‘Gay Home Movie’ documentary opens discussions about race, gender and privilege
Twenty years ago, St. Louis filmmaker Geoff Story went to an estate sale on Lindell Boulevard. There he picked up two canisters of home movies, not knowing what were on them. What Story found shocked him – dozens of gay men at a pool party in a remote location in Hillsboro, Missouri in 1945.
Story’s upcoming documentary, “Gay Home Movie,” will incorporate the home videos as well as interviews with the families and friends of the men in these films. On Thursday’s St. Louis on the Air, host Don Marsh discussed what gay life was like during the 1940s and 50s in St. Louis.
Joining the discussion was Nancy Fowler, arts and culture reporter at St. Louis Public Radio, Steven Brawley, author of "Gay and Lesbian St. Louis" and Miranda Rectenwald, curator of local history at Washington University.
“[The videos are] a really wonderful glimpse. There is not a lot of visual material that exists [of LGBTQ life in the 40s] so this is really a rare gem to have photographs and moving film,” Rectenwald said.
While the home videos did portray openness amongst the party-goers, many of the men in the film would still cover their faces in an attempt to not be seen out of fear of persecution.
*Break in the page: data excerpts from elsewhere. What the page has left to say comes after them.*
Below is a small trained network, with its code and all its weights. Each question gives an input and a target symbol and asks what happens when units are switched off, that is, made to give their printed mean instead of their output.

import numpy as np


def w(rows, s, z=0):
    codes = np.array(rows[::2]) - 128.0
    scale = np.full(codes.shape[1], s)
    scale[-1] = z or s
    return codes * scale


def norm(h):
    return h / np.sqrt((h * h).mean(-1, keepdims=True) + 1e-5)


def f(y):
    return y / 2 * (1 + np.tanh(0.7978845608 * (y + 0.044715 * y**3)))


def softmax(a):
    e = np.exp(a - a.max(-1, keepdims=True))
    return e / e.sum(-1, keepdims=True)


def log_softmax(a):
    a = a - a.max(-1, keepdims=True)
    return a - np.log(np.exp(a).sum(-1, keepdims=True))


def net(x, mask):
    ids = ['ΘΛΠΦΩβγδεζημξσψ'.index(c) for c in x.split()]
    T = len(ids)
    res = E[ids] + P[:T]
    u = 0
    for l in range(2):
        r = norm(res)
        for j in range(3):
            rows = slice(3 * j, 3 * j + 3)
            q, k, v = (r @ M[l][rows].T for M in (Q, K, V))
            z = softmax(np.where(np.tri(T) > 0, q @ k.T / 3**0.5, -1e9)) @ v
            o = O[l][rows]
            res = res + np.where(mask[u + j], z, o[:, -1]) @ o[:, :-1]
        u += 3
        y = f(norm(res) @ A[l][:, :-1].T + A[l][:, -1])
        res = res + np.where(mask[u : u + 8], y, B[l][:, -1]) @ B[l][:, :-1]
        u += 8
    return log_softmax(norm(res)[-1] @ U[:, :-1].T + U[:, -1])


Q, K, V, O, A, B = {}, {}, {}, {}, {}, {}
E = w([
[123,112,139,128,103,118,128,110],'Θ',
[171,122,124,126,120,120,141,126],'Λ',
[126,138,147,132,105,112,129,110],'Π',
[122,118,151,121,117,150,146,125],'Φ',
[135,118,153,131,119,129,147,129],'Ω',
[145,127,137,124,126,129,154,139],'β',
[149,119,147,127,118,143,136,136],'γ',
[145,105,150,130,133,159,126,124],'δ',
[147,118,133,100,110,122,140,124],'ε',
[130,99,158,143,128,151,126,117],'ζ',
[138,125,143,123,98,121,118,108],'η',
[132,103,149,125,112,146,144,109],'μ',
[154,125,122,133,115,141,133,123],'ξ',
[157,97,138,142,137,147,111,136],'σ',
[80,95,97,166,253,67,121,85],'ψ',
],0.0047)
P = w([
[48,72,75,51,149,81,2,205],'0',
[147,201,127,51,122,151,137,175],'1',
[162,196,144,79,122,168,146,165],'2',
[162,196,152,99,135,168,151,164],'3',
[166,204,164,107,137,162,161,165],'4',
[166,204,175,123,139,160,165,163],'5',
[176,209,180,126,150,154,176,171],'6',
[169,213,192,141,150,165,178,166],'7',
[172,219,187,147,159,141,171,168],'8',
[175,217,195,155,157,155,177,173],'9',
[169,220,199,155,158,140,178,173],'10',
[174,222,204,161,158,133,177,170],'11',
],0.00079)
Q[0] = w([
[116,13,123,65,168,150,77,143],'L0H0',
[62,138,117,60,163,72,45,59],'L0H0',
[160,18,139,62,106,172,86,118],'L0H0',
[255,169,186,52,103,121,188,168],'L0H1',
[228,102,178,178,112,108,107,176],'L0H1',
[127,70,54,61,111,171,103,138],'L0H1',
[72,138,65,69,54,127,84,169],'L0H2',
[162,118,192,217,208,138,118,108],'L0H2',
[183,92,173,197,202,124,135,80],'L0H2',
],0.0034)
K[0] = w([
[148,151,182,96,71,155,120,160],'L0H0',
[124,97,93,44,90,113,84,203],'L0H0',
[252,175,217,123,33,238,208,162],'L0H0',
[37,66,37,102,179,47,77,153],'L0H1',
[63,33,119,190,184,115,52,102],'L0H1',
[181,103,108,84,101,204,116,180],'L0H1',
[150,138,158,121,47,188,102,185],'L0H2',
[105,69,90,175,211,89,113,65],'L0H2',
[94,111,96,187,211,71,139,108],'L0H2',
],0.0037)
V[0] = w([
[227,161,196,108,4,251,168,108],'L0H0',
[76,58,46,49,211,179,151,93],'L0H0',
[36,109,48,87,89,117,60,196],'L0H0',
[133,48,126,111,34,141,10,200],'L0H1',
[58,43,31,143,127,148,113,170],'L0H1',
[99,156,229,191,139,204,63,55],'L0H1',
[204,115,219,120,23,205,163,154],'L0H2',
[150,92,178,77,113,143,134,158],'L0H2',
[221,119,140,136,72,151,68,190],'L0H2',
],0.0011)
O[0] = w([
[97,132,68,48,112,2,86,149,251],'L0H0',
[172,183,182,169,198,139,193,157,82],'L0H0',
[175,61,119,132,117,111,163,143,61],'L0H0',
[51,150,73,129,162,130,99,72,181],'L0H1',
[79,156,159,187,101,110,135,119,106],'L0H1',
[104,140,112,77,128,126,152,137,126],'L0H1',
[176,200,54,136,104,160,105,116,230],'L0H2',
[133,177,104,173,109,123,136,131,177],'L0H2',
[126,134,76,102,120,156,161,53,178],'L0H2',
],0.0017,0.0025)
A[0] = w([
[165,96,140,133,224,167,20,187,177],'L0N0',
[92,76,217,149,107,150,76,155,77],'L0N1',
[171,103,7,56,194,140,107,121,149],'L0N2',
[187,162,144,56,135,108,234,158,164],'L0N3',
[253,181,61,161,151,65,112,133,112],'L0N4',
[143,172,131,82,148,227,90,119,124],'L0N5',
[91,72,115,88,112,41,105,56,254],'L0N6',
[150,99,192,186,113,148,126,185,78],'L0N7',
],0.002,0.00097)
B[0] = w([
[148,250,64,100,88,81,186,57,129],'L0N0',
[178,144,203,45,167,140,116,138,96],'L0N1',
[51,170,240,204,133,61,190,137,159],'L0N2',
[170,98,68,195,99,171,10,43,252],'L0N3',
[26,43,224,72,85,250,137,94,200],'L0N4',
[132,115,65,176,29,45,152,119,181],'L0N5',
[210,195,109,209,192,225,184,202,151],'L0N6',
[73,151,90,111,43,162,77,255,104],'L0N7',
],0.0013,0.0019)
Q[1] = w([
[209,190,99,87,61,199,138,94],'L1H0',
[227,175,135,89,50,184,117,85],'L1H0',
[178,160,99,150,70,158,156,82],'L1H0',
[141,162,129,121,55,152,99,62],'L1H1',
[47,83,118,169,254,109,160,185],'L1H1',
[174,163,125,81,17,145,90,56],'L1H1',
[69,73,163,178,177,115,127,202],'L1H2',
[202,178,100,95,106,145,111,34],'L1H2',
[74,86,169,157,157,107,150,197],'L1H2',
],0.005)
K[1] = w([
[133,86,179,160,185,87,144,192],'L1H0',
[123,111,176,147,176,68,144,184],'L1H0',
[84,110,149,193,190,104,156,173],'L1H0',
[40,80,89,163,244,47,160,114],'L1H1',
[184,159,121,109,11,209,133,87],'L1H1',
[61,68,103,173,253,33,131,152],'L1H1',
[216,168,178,102,18,214,127,105],'L1H2',
[44,65,76,179,237,57,141,141],'L1H2',
[238,161,186,90,5,224,114,126],'L1H2',
],0.0047)
V[1] = w([
[30,42,131,56,112,202,176,139],'L1H0',
[110,126,143,204,164,213,10,133],'L1H0',
[103,34,183,172,216,172,102,165],'L1H0',
[82,64,56,185,106,142,125,2],'L1H1',
[183,109,186,51,94,130,144,51],'L1H1',
[226,44,46,251,59,127,179,195],'L1H1',
[8,151,98,103,73,141,184,197],'L1H2',
[225,189,143,90,128,242,202,133],'L1H2',
[110,93,214,88,67,23,109,112],'L1H2',
],0.0018)
O[1] = w([
[115,136,211,148,73,138,109,129,62],'L1H0',
[110,214,96,152,140,109,88,35,208],'L1H0',
[141,183,152,133,97,51,97,144,114],'L1H0',
[46,74,124,197,50,117,163,44,155],'L1H1',
[148,87,196,99,99,119,144,106,61],'L1H1',
[124,169,134,169,174,84,253,131,254],'L1H1',
[66,130,137,157,48,227,124,195,34],'L1H2',
[137,85,80,138,99,22,98,171,88],'L1H2',
[154,144,235,115,81,140,168,81,64],'L1H2',
],0.0023,0.00079)
A[1] = w([
[59,98,173,190,84,204,151,40,175],'L1N0',
[187,100,89,131,120,142,190,55,101],'L1N1',
[149,50,126,86,136,198,232,170,111],'L1N2',
[126,170,107,196,114,67,254,119,114],'L1N3',
[15,18,135,209,187,79,217,93,35],'L1N4',
[118,207,80,109,78,144,162,137,255],'L1N5',
[142,191,90,127,187,121,59,255,48],'L1N6',
[162,154,124,133,59,40,92,155,145],'L1N7',
],0.0027,0.0011)
B[1] = w([
[128,199,74,80,115,58,223,162,211],'L1N0',
[102,108,179,143,52,50,117,199,209],'L1N1',
[36,193,140,88,210,43,75,81,122],'L1N2',
[192,43,181,155,156,232,42,135,246],'L1N3',
[231,210,69,122,7,173,58,113,154],'L1N4',
[118,10,158,144,240,152,118,188,254],'L1N5',
[207,217,115,97,12,90,219,109,146],'L1N6',
[13,133,102,167,160,89,161,201,180],'L1N7',
],0.0021,0.0016)
U = w([
[25,73,154,223,99,22,125,233,111],'Θ',
[241,40,190,197,30,64,155,62,160],'Λ',
[221,217,58,79,120,45,176,229,231],'Π',
[23,121,94,58,205,196,227,171,159],'Φ',
[193,75,178,217,218,238,156,216,122],'Ω',
[218,169,193,19,171,217,60,62,107],'β',
[109,142,17,208,32,209,197,94,83],'γ',
[63,215,143,154,61,60,11,66,128],'δ',
[170,139,37,212,253,76,96,35,62],'ε',
[105,3,34,42,96,108,38,130,222],'ζ',
[83,124,148,29,76,59,241,40,140],'η',
[86,227,210,185,128,148,192,72,192],'μ',
[101,129,135,145,146,107,139,127,37],'ξ',
[105,143,185,106,19,222,67,233,69],'σ',
[130,67,228,56,216,43,142,150,1],'ψ',
],0.0055,0.0011)

Each question gives the input, a string of symbols that net reads in full, and the target symbol t.
The units are the heads (3 rows each of Q, K, V and O) and the neurons (one row each of A and B). Each row of codes is followed by its name. A weight is (code - 128) times the scale printed after its matrix; where a second scale follows, it is the last column's (O, A, B and U).
mask holds one flag per unit, layer by layer, with each layer's heads first. A switched-off unit (its flag False) gives its mean, the last column of its rows in O or B, instead of its output. The means were averaged over made-up inputs and are rounded, as every weight is.
A unit's drop is (log p(t) with every unit on - log p(t) with that unit switched off) / (log p(t) with every unit on - log p(t) with every unit switched off).
The circuit of an input: a set's keep is (log p(t) with only the set's units on - log p(t) with every unit switched off) / (log p(t) with every unit on - log p(t) with every unit switched off). Starting from the 12 units with the biggest drops (on a tie, the unit counted first), units are removed one at a time, each time the one whose removal leaves the highest keep (on an exact tie, the one counted first), for as long as the keep stays at least 0.8.
units of the circuit, in order: the units of the circuit, biggest drop first
unit that matters most: the unit with the biggest drop
top k neurons: the k neurons with the biggest drops, biggest first
top k neurons in layer l: the k neurons of layer l with the biggest drops, biggest first
heads that matter: for each layer, one digit per head in row order, 1 if its drop is at least 0.15 and else 0, layers parted by /
input β Ω Ω Ω Ω Ω, target Ω: units of the circuit, in order -> L1H1, L0H0, L1N3
input μ Ω μ ζ ψ ε ζ Ω Φ Ω β γ, target σ: units of the circuit, in order -> L1H1, L0H2, L0N7
input δ Ω ζ, target ζ: unit that matters most -> L0N0
input ζ Ω δ Ω γ Ω γ, target δ: top 2 neurons -> L0N3, L0N1
input Ω δ Λ Λ Φ Π, target Π: units of the circuit, in order -> L1H1, L0N6, L0N3, L0N4
input ψ δ Λ β, target Ω: units of the circuit, in order -> L0H0, L1N5
input η Ω ζ δ Ω, target η: heads that matter -> 110 / 011
input δ Ω Φ Λ, target ζ: top 2 neurons -> L0N0, L0N3
input Ω Ω δ Ω σ γ Ω Ω β Ω Π, target Π: top 3 neurons -> L0N6, L0N3, L0N4
input Π Ω Φ γ, target β: top 2 neurons -> L0N3, L0N4
input γ δ δ Φ Λ, target Φ: top 3 neurons -> L0N3, L0N2, L1N2
input Λ Ω ζ δ, target Λ: top 2 neurons -> L0N4, L0N6
input Ω ψ Ω Π Λ Ω Ω Θ σ, target Π: top 2 neurons in layer 0 -> L0N3, L0N0
input ζ η ζ γ δ, target δ: unit that matters most -> L1H0
input Ω Π Ω δ Ω δ Φ σ, target Π: heads that matter -> 100 / 010
input Λ δ Θ, target Λ: top 4 neurons in layer 0 -> L0N6, L0N4, L0N2, L0N3
input ξ σ Π Ω Φ γ, target γ: top 2 neurons in layer 0 -> L0N6, L0N2
input μ ξ Ω Λ Ω Ω η δ, target Θ: heads that matter -> 100 / 000
input Λ δ Ω Ω Ω, target Λ: top 2 neurons in layer 1 -> L1N3, L1N4
input ζ Λ σ σ, target δ: unit that matters most -> L1H0
input β ξ Ω γ Π δ ξ β, target Ω: heads that matter -> 101 / 010
input Ω Θ Ω Ω γ Λ δ ψ ζ, target ψ: top 2 neurons -> L0N1, L0N3
input Ω Ω δ δ γ, target Π: top 2 neurons -> L0N6, L0N4
input β η β μ Φ Ω Θ σ Ω Ω, target Ω: top 2 neurons -> L1N3, L0N7
input δ β μ Λ ξ Ω β μ, target ζ: heads that matter -> 110 / 000
input ξ Ω Ω σ Ω ξ Φ δ, target γ: top 2 neurons in layer 0 -> L0N6, L0N2
input ξ ξ δ ε β Π δ, target γ: unit that matters most -> L1H1
input Ω Θ δ Θ δ, target Π: top 2 neurons -> L0N6, L0N3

Brawley said the film is important for youth to see because they can learn from the experiences of those who came before them – when lesbian and gay couples faced arrests at bars, could not walk together holding hands or host pride festivals.
“It’s about stepping on each other’s shoulders,” Brawley said. “It’s important for younger audiences to know about these struggles and hardships of the past and maybe not take it for granted.”
The film also brings up discussions of race privilege. Brawley said even though the men in the film were gay, they still benefitted from white privilege.
“There are two people of color in the film that we're not sure if they were there as guests or as helpers, servants possibly,” Brawley said. “It's important to recognize that's not what life would have been like for the general LGBTQ population in St. Louis at the time. It wouldn’t have been in a pool party. It would have been very different.”
Various prominent bars and social hangouts for white gays and lesbians also tended to be in mixed-race neighborhoods or areas with lower rent.
“If you hung out in an area where your social circle of neighbors and friends weren't likely to be around, that put you in a safer place, so that is sort of one of the ways we've we really started to think about the way race and gender and sexuality here are really intersecting,” Rectenwald said.
Rectenwald helps manage an LGBTQ mapping project at Washington University. She said after the 40s, gay and lesbian centers clustered mainly around Grand Center, the Central West End and Lafayette Square. But over time, places associated with LGBTQ people spread throughout St. Louis, St. Louis County and Illinois.
“[The mapping project] dispels the myth that there's just one little pocket of where people who are different live or socialize,” she said. “This is something that's throughout our history going back to the thirties, and throughout the whole region.”